Forensic reports contain the original headers of an email that failed a
DMARC check, and sometimes may also include the full message body,
depending on the policy of the reporting organization.

Most reporting organizations do not send forensic reports of any kind for
privacy reasons. While aggregate DMARC reports are sent at least daily,
it is normal to receive very few forensic reports.
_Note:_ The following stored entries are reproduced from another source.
Below is a small trained network, with its code and all its weights. Each question gives an input and a target symbol and asks what happens when units are switched off, that is, made to give their printed mean instead of their output.

import numpy as np


def w(rows, s, z=0):
    codes = np.array(rows[::2]) - 128.0
    scale = np.full(codes.shape[1], s)
    scale[-1] = z or s
    return codes * scale


def f(y):
    return np.maximum(y, 0)


def softmax(a):
    e = np.exp(a - a.max(-1, keepdims=True))
    return e / e.sum(-1, keepdims=True)


def log_softmax(a):
    a = a - a.max(-1, keepdims=True)
    return a - np.log(np.exp(a).sum(-1, keepdims=True))


def net(x, mask):
    ids = ['αγδζθμφω'.index(c) for c in x.split()]
    T = len(ids)
    res = E[ids] + P[:T]
    u = 0
    for l in range(2):
        r = res
        for j in range(2):
            rows = slice(2 * j, 2 * j + 2)
            q, k, v = (r @ M[l][rows].T for M in (Q, K, V))
            z = softmax(np.where(np.tri(T) > 0, q @ k.T / 2**0.5, -1e9)) @ v
            o = O[l][rows]
            res = res + np.where(mask[u + j], z, o[:, -1]) @ o[:, :-1]
        u += 2
        y = f(res @ A[l][:, :-1].T + A[l][:, -1])
        res = res + np.where(mask[u : u + 12], y, B[l][:, -1]) @ B[l][:, :-1]
        u += 12
    return log_softmax(res[-1] @ U[:, :-1].T + U[:, -1])


Q, K, V, O, A, B = {}, {}, {}, {}, {}, {}
E = w([
[103,192,99,105,99],'α',
[245,122,179,148,43],'γ',
[103,18,21,164,74],'δ',
[44,255,89,164,76],'ζ',
[190,114,179,73,98],'θ',
[19,229,151,135,77],'μ',
[60,191,147,40,171],'φ',
[161,170,140,138,241],'ω',
],0.0085)
P = w([
[164,186,161,1,89],'0',
[205,130,72,167,122],'1',
[173,116,84,153,120],'2',
[141,103,105,154,119],'3',
[115,84,121,153,115],'4',
[100,77,127,144,119],'5',
[85,74,130,132,123],'6',
[74,67,133,116,124],'7',
],0.0073)
Q[0] = w([
[111,214,52,131,115],'L0H0',
[174,139,124,101,5],'L0H0',
[152,76,142,82,140],'L0H1',
[95,124,61,91,162],'L0H1',
],0.014)
K[0] = w([
[93,249,39,113,144],'L0H0',
[175,170,101,70,34],'L0H0',
[179,138,89,135,137],'L0H1',
[114,126,41,71,148],'L0H1',
],0.013)
V[0] = w([
[160,40,89,63,115],'L0H0',
[110,113,137,89,205],'L0H0',
[86,79,7,78,89],'L0H1',
[95,46,95,210,204],'L0H1',
],0.014)
O[0] = w([
[54,188,153,187,154,100],'L0H0',
[176,107,65,159,47,138],'L0H0',
[128,107,254,208,163,117],'L0H1',
[59,37,108,160,192,2],'L0H1',
],0.0083,0.0059)
A[0] = w([
[113,145,169,185,164,101],'L0N0',
[163,41,45,155,238,112],'L0N1',
[42,72,79,68,64,108],'L0N2',
[83,43,89,181,183,82],'L0N3',
[108,151,151,56,254,139],'L0N4',
[170,193,167,169,140,78],'L0N5',
[102,84,173,94,101,124],'L0N6',
[27,242,81,191,93,2],'L0N7',
[53,60,163,125,184,37],'L0N8',
[160,180,79,29,145,49],'L0N9',
[199,36,141,192,55,136],'L0N10',
[86,98,61,77,94,150],'L0N11',
],0.0095,0.0054)
B[0] = w([
[123,184,61,73,138,144],'L0N0',
[19,234,81,79,55,191],'L0N1',
[155,196,162,235,115,149],'L0N2',
[117,87,117,239,204,160],'L0N3',
[178,73,189,161,61,146],'L0N4',
[95,93,68,50,159,191],'L0N5',
[145,169,107,172,134,140],'L0N6',
[209,39,185,165,163,144],'L0N7',
[131,207,58,43,231,143],'L0N8',
[107,101,218,252,214,253],'L0N9',
[155,68,194,185,154,166],'L0N10',
[171,94,191,47,95,170],'L0N11',
],0.013,0.0057)
Q[1] = w([
[195,43,108,144,139],'L1H0',
[224,81,111,133,129],'L1H0',
[252,152,124,165,114],'L1H1',
[80,83,72,142,187],'L1H1',
],0.026)
K[1] = w([
[207,222,191,85,188],'L1H0',
[252,229,132,118,145],'L1H0',
[63,89,207,186,214],'L1H1',
[229,165,143,34,127],'L1H1',
],0.019)
V[1] = w([
[42,82,184,62,86],'L1H0',
[3,75,254,151,183],'L1H0',
[134,100,58,102,99],'L1H1',
[37,92,137,188,46],'L1H1',
],0.0078)
O[1] = w([
[96,100,232,90,155,80],'L1H0',
[249,3,174,181,179,245],'L1H0',
[41,35,208,134,252,1],'L1H1',
[57,37,58,133,154,73],'L1H1',
],0.0046,0.013)
A[1] = w([
[98,151,142,47,161,35],'L1N0',
[164,80,171,157,109,89],'L1N1',
[58,175,156,11,88,121],'L1N2',
[56,90,115,22,108,27],'L1N3',
[169,116,34,66,186,60],'L1N4',
[86,65,99,142,71,255],'L1N5',
[67,40,123,141,120,98],'L1N6',
[130,51,205,188,143,88],'L1N7',
[123,98,180,183,79,177],'L1N8',
[91,101,167,103,158,95],'L1N9',
[36,64,182,70,62,20],'L1N10',
[122,153,84,115,212,122],'L1N11',
],0.012,0.0052)
B[1] = w([
[125,130,79,221,123,136],'L1N0',
[112,108,152,103,179,255],'L1N1',
[93,39,114,19,181,173],'L1N2',
[188,73,191,185,42,142],'L1N3',
[99,95,178,155,132,143],'L1N4',
[7,170,148,142,137,167],'L1N5',
[157,226,192,120,141,146],'L1N6',
[128,95,66,111,69,242],'L1N7',
[124,155,169,149,159,237],'L1N8',
[140,164,88,178,164,129],'L1N9',
[161,80,186,198,20,138],'L1N10',
[150,149,125,86,85,151],'L1N11',
],0.019,0.0091)
U = w([
[223,104,234,157,181,186],'α',
[205,170,126,132,3,206],'γ',
[133,132,126,64,172,177],'δ',
[149,83,184,137,77,63],'ζ',
[151,108,145,169,135,62],'θ',
[156,110,167,149,136,6],'μ',
[161,104,161,148,130,3],'φ',
[110,127,168,187,159,101],'ω',
],0.005,0.0045)

Each question gives the input, a string of symbols that net reads in full, and the target symbol t.
The units are the heads (2 rows each of Q, K, V and O) and the neurons (one row each of A and B). Each row of codes is followed by its name. A weight is (code - 128) times the scale printed after its matrix; where a second scale follows, it is the last column's (O, A, B and U).
mask holds one flag per unit, layer by layer, with each layer's heads first. A switched-off unit (its flag False) gives its mean, the last column of its rows in O or B, instead of its output. The means were averaged over made-up inputs and are rounded, as every weight is.
A unit's drop is (log p(t) with every unit on - log p(t) with that unit switched off) / (log p(t) with every unit on - log p(t) with every unit switched off).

An alternative approach is to still collect forensic/failure/ruf reports
in your DMARC inbox, but run ``parsedmarc`` with ``save_forensic = True`` manually on a
separate IMAP folder (using the ``reports_folder`` option), after you have manually
moved known samples you want to save to that folder (e.g. malicious
samples and non-sensitive legitimate samples).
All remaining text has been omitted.